Schauspielhaus Zürich (Institution), Heimplatz

Submitted by admin on Sun, 06/06/2021 - 19:34

Das Schauspielhaus Zürich im "Pfauen" blickt auf eine bewegte Geschichte zurück. 1901 mit Goethes «Mitschuldigen» als Schauspielhaus eröffnet, blieb es bis 1938 ein Privattheater, zuletzt im Besitz von Ferdinand Rieser. Auf Initiative des Verlegers Emil Oprecht, des Dramaturgen Kurt Hirschfeld und mit couragierter Unterstützung des damaligen Stadtpräsidenten Emil Klöti wurde die «Neue Schauspiel AG» ins Leben gerufen.

Eine künstlerische Aufwertung erfuhr das Haus in den dreissiger und vierziger Jahren durch Emigranten aus Nazi-Deutschland. Das Theater avancierte zu einer Bühne mit explizit antifaschistischer Linie und kritischem Spielplan. Zu den bereits unter Rieser engagierten Emigranten holte Oskar Wälterlin unter anderem Maria Becker sowie die Schweizer Schauspieler Anne-Marie Blanc und Heinrich Gretler ins Ensemble.

Einer der prägendsten Regisseure dieser Zeit war Leopold Lindtberg. Aus dem Spielplan ragen besonders zwei Inszenierungen von Lindtberg heraus: 1934 die deutsche Erstaufführung des ersten Kampfstückes gegen den Nationalsozialismus von Friedrich Wolf «Professor Mannheim» (eigtl. «Prof. Mamlock») und 1941 die Uraufführung von Bertolt Brechts «Mutter Courage und ihre Kinder» mit Therese Giehse in der Titelrolle. Auch andere grosse Stücke Brechts hatten im Schauspielhaus Zürich ihre Uraufführung: «Der gute Mensch von Sezuan», «Leben des Galilei», «Herr Puntila und sein Knecht Matti».
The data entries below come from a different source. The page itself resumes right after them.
(in the rows, 128 means zero)
Known rows, with every way that one mark hangs from another:
J_737{J_561{J_395} J_702}: [131 119  87 189 117 127 129 143 162 105 143 150 138 146  70 140 126 118
 112 140  97 154  94 146  84 124 130 158 112 194 102 100  99 144 101 149
  88  99 186 137 132]
J_442{J_702{J_737{J_561{J_395}}} J_778}: [110 136 113 165 100 102 136 148 178  92 105 122 171 116  53 156 123 109
 116  60 111 205 127 139  92 137 146 100 116 160 106  97 122 157 105 124
  62 106 160 147  96]
J_744{J_417}: [116 118 126 150 110 162 122 123 156 121 108 125 154 127  89 145 164 154
 116 127  83 154 140 144 108  91 131 132 111 139 130  87 114 148 107 125
 132  98 174 110 134]
J_442{J_561{J_316 J_395 J_737}}: [124 113 123 144  84 103 114 130 183 112 106 129 137  68  77 125 123  76
  98 102  62 193 107 140  64  96 151 134  91 124 153  99 114 157 136  84
  73 128 170 146 145]
J_949{J_417{J_744{J_395{J_332{J_702}}}}}: [118 135 126 154 154 189  96 101 166 137 144 145 187  77  80 148 118 137
 159 124 101 201 144 137 121  78  96 101  86 171 135  88 122 167 119 133
 120 113 189  61 111]
J_417{J_744}: [136 105 106 154 125 154 129 136 159 103 141 140 171  98  95 133 146 139
 135 114  85 170 149 135 103 113 110 138  87 149 116 109 113 163 131 139
 124 107 160 100 143]
J_737{J_561{J_395{J_332} J_442}}: [122 151  99 158 136 132 122 149 149 102 148 145 159 102  77 129  85 113
 109 127  73 167 105 177 105 116 149 157 126 174 115  84 117 138 118 114
  81  96 220 117 121]
J_744{J_395}: [121 102 109 155 128 157 120 127 154 117 122 136 149 118  89 135 151 129
 125 130  85 188 159 134 113 108 135 133 103 139 130  52 107 141 102 129
 124 104 181 118 121]
J_561{J_316 J_395 J_442 J_737{J_702}}: [133 124  77 156  60 100 112 159 147 115 142 161 136 115  86  96 124  86
  86 123  41 179  85 116  47  98 172 155 124 188 138 107  86 145 115  86
  66 102 217 116 139]
J_395{J_332{J_702{J_737}} J_744}: [127 149 135 147 125 131 118  96 151 158 107 120 187  98  77 103 129 106
 124 100  93 204 134 149 136  98 129 103 116 105 129  64 121 211 168 113
 116  93 168 110 112]
J_332{J_395 J_702{J_737{J_561{J_442}}}}: [101 135  93 191  90 126 147 146 156 136 113 144 191  97  76 116 125  97
 138 114  81 191 125 175  87 112 138 101 146 171 135  60 119 119 109 116
  78  85 173  90  98]
J_744{J_395{J_332} J_417{J_949}}: [122 114 116 143 122 206 122 136 175 131 122 123 145 112  81 147 140 138
 114 125  86 184 145 147 134  75 163 109 107 119 143  87 121 150 115 100
 138 106 205  80  98]
J_949{J_417{J_744{J_395{J_332}}}}: [113 123 132 137 164 204 107 101 174 114 142 162 178  85  99 152 115 150
 137 129  98 177 150 127 118  84 103 119  77 160 140  98 123 159 116 123
 120 115 192  84 108]
J_702{J_737{J_561{J_395{J_332} J_442}}}: [114 149  94 148 109 131 135 144 144 110 131 147 185 113  69 120  83 109
 114 110  73 172 112 172 109 112 159 135 143 164 129  81 115 151 126 102
  72 100 207 114  96]
J_737{J_702}: [130 121 102 154 106 145 126 123 146 104 128 140 136 138  98 135 162 126
 120 146 100 165 116 118  92 124 132 152  99 161 115  91  98 162 113 138
 118  97 168 120 143]
J_737{J_561}: [122 118 111 171 123 124 132 121 170 104 121 140 140 118  83 148 136 138
 133 133  96 158 123 150  97 136 122 144 106 157 113  95 107 132 120 144
 112  95 164 136 127]
J_737{J_561 J_702}: [130 123  97 174 112 137 136 120 169 102 132 149 129 143  87 148 144 135
 127 149 110 153 101 132  74 135 127 147  98 183 103 105  94 136 112 150
 110  88 171 132 131]
J_737{J_561{J_395{J_744}} J_702}: [138 124 101 197 139 120 123 141 176 124 142 152 147 140  72 111 123 116
  86 127  92 165 103 140  94 113 128 148 111 187  94  96 108 165 124 145
  87  95 199 155 136]
J_949{J_417}: [114 122 138 151 143 139 105 108 153 103 105 161 156 108 100 152 145 144
 138 140  93 160 129 121 105 113  99 142 109 147 141  87 121 159 117 136
 103 100 166 112 134]
J_417{J_949}: [138 103 100 164 121 137 124 154 151 102 123 138 129 111  88 134 153 116
 133 125  81 175 131 130 111 128 145 146 118 114 131 103 120 160 141 127
 112 101 165 101 125]
J_949{J_417{J_744}}: [121 112 126 154 147 162 113 119 163 100 131 165 175  94 101 147 138 154
 147 126  91 162 142 120  99 105  87 135  88 162 134 120 121 164 126 144
 111 107 164  92 137]
J_702{J_737{J_561{J_316 J_442}}}: [116 133 101 159  73 104 136 151 158 109 120 148 147 110  92 123 118 116
 132 118  66 184 125 129  67 137 157 125 136 168 134  90 102 120 144  91
  90  83 179 113 100]
J_702{J_737{J_561{J_316}}}: [114 114 111 162  77 104 136 133 175 116 111 142 135 121  85 141 130 128
 139 117  83 172 127 136  80 142 138 118 118 146 140  94 102 140 144 112
 108  99 155 137  98]
J_332{J_395{J_744}}: [117 106 137 171 156 146 130 135 177 135 119 146 167  92  99 105 154 108
  89 114  82 170 148 155 116 101 113 128  98 114 135  51 136 170 140 123
 104  98 177 147 137]
J_561{J_737}: [120 111 109 135  96 119 129 108 163 117 109 148 154 104  76 126 146 121
 113 116  77 167 117 132  86 103 140 142 104 118 140  97  98 155 120 126
 104 106 168 131 136]
J_417{J_744{J_395{J_332{J_702}}}}: [127 128 108 153 135 182 112 117 157 137 157 123 181  79  82 133 123 124
 149 113  95 206 152 156 121  85 121 104  81 151 117  82 110 167 123 127
 130 111 185  66 115]
J_395{J_332{J_702{J_737}} J_744{J_417}}: [118 151 142 147 112 161 123  93 167 172 100 108 203 109  70 109 138 131
 114  98  88 190 135 155 137  66 133  84 126 113 133  74 121 204 153 104
 129  89 175  97 109]
J_395{J_332 J_744}: [131 138 147 136 160 148 112 101 166 128 125 131 157  93  96 116 127 122
  97 120  90 174 135 145 133 105 125 140  95 100 125  77 124 195 163 121
 119  96 188 139 134]
J_702{J_737{J_561}}: [112 118 105 159  99 124 149 115 166 110 107 144 164 129  75 139 132 133
 140 118 102 165 132 144  97 135 136 123 119 146 126  88 106 145 124 134
 108  95 151 132 105]
J_417{J_744{J_395{J_332{J_702}}} J_949}: [141 118  90 169 132 187 116 143 164 134 162 123 165  74  76 129 121 110
 155 107  89 220 148 148 126  89 136 105  88 138 123 103 121 169 139 122
 129 109 183  44 104]
J_737{J_561{J_316 J_395} J_702}: [136 118  95 188  94 106 116 159 171 109 147 148 109 137  80 139 123 109
 116 138  80 163  93 142  66 133 137 153 105 198 116 106  97 141 120 121
  91 101 190 144 130]
J_744{J_395{J_332{J_702}} J_417{J_949}}: [126 128 109 166 112 195 110 131 172 153 128 105 150 104  66 142 138 126
 134 121  82 204 136 156 133  65 153  98 113 129 134  79 123 152 115 105
 137 105 198  55 100]
J_561{J_316 J_395{J_332} J_442{J_778}}: [127 160 126 146 102 111 104 172 147  91 152 129 143  85 102 152 118  99
  99 113  51 206 127 153 102 125 168 145 120 149 137  82 126 160 145  70
  73  87 214 117 118]

Rows:
[127 119 106 177  90 115 125 135 179 107 137 145 101 133  96 149 141 129
 125 151  96 161  99 124  62 142 132 145  95 186 116 113  91 130 130 127
 115  88 173 137 128] : J_737{J_561{J_316} J_702}
[116 127 145 120  86 118 121 120 178 108  77  99 135  79  90 129 128  81
 127  72 113 219 130 109  75 117 142  90  79 111 134  90 121 157 146  87
  85 124 130 130 124] : J_442{J_561{J_316} J_702{J_737}}
[111 139 136 133 104 120 134 135 171  90  81  97 177  82  69 157 137  81
 109  50 115 237 138 128  97 118 150  89  93 121 116  91 140 180 115 101
  57 119 141 140 119] : J_442{J_561{J_395} J_702{J_737} J_778}
[125  96 125 183 140 177 133 160 193 142 114 137 162 102  89 110 164 122
  82 107  68 168 144 152 122  74 132 117 122 113 148  86 147 162 144 106
 115  97 186 109 124] : J_332{J_395{J_744{J_417{J_949}}}}
[121 119  97 192  72  80 115 155 157 137 121 131 149 112  59 128 115  96
 143 100  73 195 113 164  84 127 139 114 140 173 130  83 102 157 134 114
  86 105 165 119  99] : J_332{J_702{J_737{J_561{J_316 J_395}}}}
[116 137 130 145  57 114 137 109 202  95 104 119 126  82  96 171 162  91
 103 119  92 210 100 101  40 117 160 119  67 137 144 125 108 151 138  83
  84  97 154 143 134] : J_442{J_561{J_316 J_737{J_702}} J_778}
[140 144 130 168 137 162 111 124 181 161 131 105 160  96  73 115 138 124
 114 109  84 195 125 152 138  72 140 104 117 113 131 102 131 195 166 111
 130  92 193  79 122] : J_395{J_332{J_702} J_744{J_417{J_949}}}
[113 101 120 156 149 184 111 120 168 112 135 167 177  92 100 143 135 150
 146 126  87 180 162 109 103  92  97 119  88 174 131  95 120 146 102 136
 116 109 180  86 118] : J_949{J_417{J_744{J_395}}}
[122 146  95 188 113 106 131 170 160  84 145 141 166 106  80 159 122 116
 111 112  64 194 129 153  90 139 156 144 135 190 103  89 123 132 109 114
  66  82 202 126 118] : J_737{J_561{J_395 J_442{J_778}}}
[131 109  83 154  89 119 128 129 151 115 124 162 159 133  65 115 141 102
  94 123  76 163  92 131  75  94 152 157 112 162 130 106  91 167  97 125
  85 113 188 135 141] : J_561{J_395 J_737{J_702}}
[121 140 153 138 147 173 114  99 179 141 118 117 169 106  93 123 141 148
  86 122  84 160 135 153 134  73 132 119 101 116 128  83 128 185 147 111
 136  95 199 130 134] : J_395{J_332 J_744{J_417}}
[123 122  84 149  94 111 119 149 140 108 130 160 178 100  74  96 120  97
  93 106  45 180 110 144  79  89 164 157 136 158 133  87 102 146 106 107
  65 105 211 114 137] : J_561{J_395 J_442 J_737}
[126 129 142 160 101 108 114 156 179  87 111 106 130  73  99 175 146  88
 108 102  76 218 135 142  86 131 150 126  85 131 135  89 133 160 143  82
  75 106 159 147 139] : J_442{J_561{J_316 J_395} J_778}
[116 135 110 141 105 163 121 101 137 149 109 121 181 107  69 128 130 114
 143 112 101 214 148 153 130  91 145  93 115 121 137  43 107 169 121 108
 119 105 171  87  91] : J_744{J_395{J_332{J_702{J_737}}}}
[124 153 148 157 135 162 104  98 174 164 124 109 175  95  75 117 138 136
 107 117  85 185 133 155 135  65 124 107 108 128 122  76 124 194 149 117
 131  89 190 103 137] : J_395{J_332{J_702} J_744{J_417}}
[138 110 123 173 132 158 121 143 186 137 114 125 152 116  88 114 156 137
  97 108  71 172 140 122 120  83 142 123 122 117 133 106 134 172 152 112
 126  93 183 106 130] : J_395{J_744{J_417{J_949}}}
[124 145 110 125  86 107 104 145 149 117 141 151 149  79  81 104  99  83
  82 114  40 183  99 150  80  94 171 156 119 144 155  96 102 156 144  72
  69 109 228 118 126] : J_561{J_316 J_395{J_332} J_442 J_737}
[128  93 100 168 110 190 123 149 171 126 118 126 145 125  78 137 157 143
 120 123  77 185 151 129 120  80 157 114 121 135 137  86 123 135 100 109
 135 104 192  80 106] : J_744{J_395 J_417{J_949}}
[114 144 110 167  63  91 141 158 173  93 119 139 152 106  96 156 133 121
 130 111  66 206 132 121  69 153 164 112 136 168 135  96 112 124 146  84
  80  70 176 122  88] : J_702{J_737{J_561{J_316 J_442{J_778}}}}
[119 125 132 128  89  95 102 130 193 110  97 112 130  57  67 113 110  64
  90  69  86 209  98 128  55  93 150 118  73 127 134 110 116 159 123  89
  59 141 171 148 148] : J_442{J_561{J_316 J_395 J_737} J_702}
[127 111 124 206 130 162 122 160 191 167 117 119 168  93  78 102 160 110
 104 102  70 190 138 161 123  64 124  96 128 122 140  80 142 167 143 112
 115  94 183  86 124] : J_332{J_395{J_744{J_417{J_949}}} J_702}
[113 140 125 150 116 188 110 104 161 158 123 107 166 107  74 143 138 139
 128 126  91 195 137 164 133  58 136  98 106 145 131  54 114 150 100 108
 139 100 198  76 111] : J_744{J_395{J_332{J_702}} J_417}
[121 110  93 171 103 117 140 141 156 111 114 150 173 134  65 131 116 120
 124 106  89 166 124 162 104 125 144 130 133 156 123  83 112 154 114 131
  88 106 165 137 104] : J_702{J_737{J_561{J_395}}}
[136 105  98 148 142 203 130 147 171 111 157 136 158  85  86 135 124 126
 135 114  88 199 157 138 129  94 143 118  79 126 131 111 122 163 140 111
 132 118 190  70 105] : J_417{J_744{J_395{J_332}} J_949}
[125 141 133 132 143 151 114 116 161 103 114 116 158  79  84 146 113  94
 108 115  99 186 119 176 121  99 137 136  80 112 135  79 133 175 132 104
  90 122 174 131 146] : J_442{J_561{J_395{J_332}}}
[114 121 138 194 132 158 118 129 184 170 113 119 183  95  87 107 159 121
  97 109  76 181 142 168 117  60 107 101 112 137 132  54 137 165 126 121
 117  90 178 109 135] : J_332{J_395{J_744{J_417}} J_702}
[114 133 128 131  98 121 136 126 158  95  92 113 167 109  74 156 158 118
 123  66 114 212 146 111  99 134 147  93 104 122 116  92 117 173 118 124
  87 100 141 128 103] : J_442{J_702{J_737} J_778}
[124 112 120 182 108  88 124 149 182 138 123 145 157 111  75 101 108 108
  99  96  63 182 125 141  94 121 139 122 130 151 131  83 116 174 162 107
  87 101 183 160 108] : J_702{J_737{J_561{J_316 J_395{J_744}}}}
[131 132 140 149 146 177 119 129 188 140 127 120 154 104  89 122 139 137
  92 112  78 172 130 144 140  78 148 121 109  99 134 110 137 192 169 102
 133  95 198 103 118] : J_395{J_332 J_744{J_417{J_949}}}
[124 128 109 136  88 140 141  86 179 105  97 133 150  98  84 131 149 100
 105 132 105 180  92 115  61  96 147 135  72 136 133 111  99 156 115 113
  96 110 152 128 150] : J_442{J_561{J_737{J_702}}}
[118 122 134 131  87 109 110 145 171 112  90 102 141  81  79 119 118  68
 112  62  99 221 122 128  78 110 147  98  93 129 134  88 122 168 133  84
  68 134 152 132 125] : J_442{J_561{J_316 J_395} J_702{J_737}}
[111 148  99 163  87 115 157 142 164  88 112 135 181 111  84 157 138 129
 130 107  82 202 141 132  86 145 161 114 142 166 120  91 116 129 123 107
  78  68 171 117  91] : J_702{J_737{J_561{J_442{J_778}}}}
[127 140 116 148  81  96  96 124 155 142 137 133 144  80  59 120 110  82
 113 108  61 197  93 170  90  90 147 134 107 133 149  91  97 182 142  94
  89 118 194 118 129] : J_561{J_316 J_395{J_332{J_702}} J_737}
[118 140 109 126  96 128 126 139 134 105  99 134 172 110  84 101 128 101
 117  80  95 204 132 112  89 112 151 111 127 145 118  77 113 150 118 107
  80 101 174 101 114] : J_561{J_442{J_702{J_737}}}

Die «Frontisten» in der Schweiz, die die hitlersche Ideologie des Antisemitismus und Nationalismus übernahmen, entfesselten gegen das Schauspielhaus einen eigentlichen Kulturkampf. Ihre Kampfverbände scheuten vor gewalttätigen Aktionen nicht zurück, so dass bestimmte Aufführungen nur unter Polizeischutz über die Bühne gehen konnten.

Überhaupt galt die Zustimmung des Schweizer Publikums weniger dem politischen Emigrantentheater als vielmehr dem Theater der Geistigen Landesverteidigung. In der Person Leopold Lindtbergs wird dieser Konflikt besonders deutlich: Angesichts seiner jüdisch-österreichischen Herkunft wurde er Opfer öffentlicher Anfeindungen – obwohl er gleichzeitig für die bedeutsamste Schweizer Filmproduktionsgesellschaft «Praesens-Film» ab 1935 in zahlreichen Schweizer Film-Klassikern Regie führte und damit durchaus eine zentrale Figur der Geistigen Landesverteidigung darstellte. Bekannt wurden insbesondere «Füsilier Wipf» (1938), «Wachtmeister Studer» (1939), «Landammann Stauffacher» (1941) und «Marie-Louise» (1944).

Schauspielhaus Gretler Tell

Heinrich Gretler als Wilhelm Tell (1939)

In den 50er Jahren entdeckte Wälterlin zusammen mit seinem Dramaturgen Kurt Hirschfeld die damals noch gänzlich unbekannten Dramatiker Max Frisch und Friedrich Dürrenmatt – viele ihrer Stücke wurden hier uraufgeführt. Nach Wälterlins Tod kam es zu einem häufigen Wechsel der Direktoren.

Zum ersten Mal in seiner Geschichte wurde das Zürcher Schauspielhaus unter seinem Direktor Christoph Marthaler in den Jahren 2002 und 2003 zum «Theater des Jahres» gewählt. Und seit 2000 besitzt dieses Theater drei Bühnen, die unterschiedlicher nicht sein könnten: Zum einen das traditionsreiche Haus am Pfauen und ausserdem drei flexibel bespielbare Theaterräume – die Schiffbauhalle, die Box und die Matchbox im Schiffbau. 

Ab der Spielzeit 2009/2010 bis 2018/2019 leitete Barbara Frey als erste Intendantin das Schauspielhaus Zürich. Seit der Spielzeit 2019/2020 haben Benjamin von Blomberg und Nicolas Stemann die Intendanz des Schauspielhauses angetreten. R.K.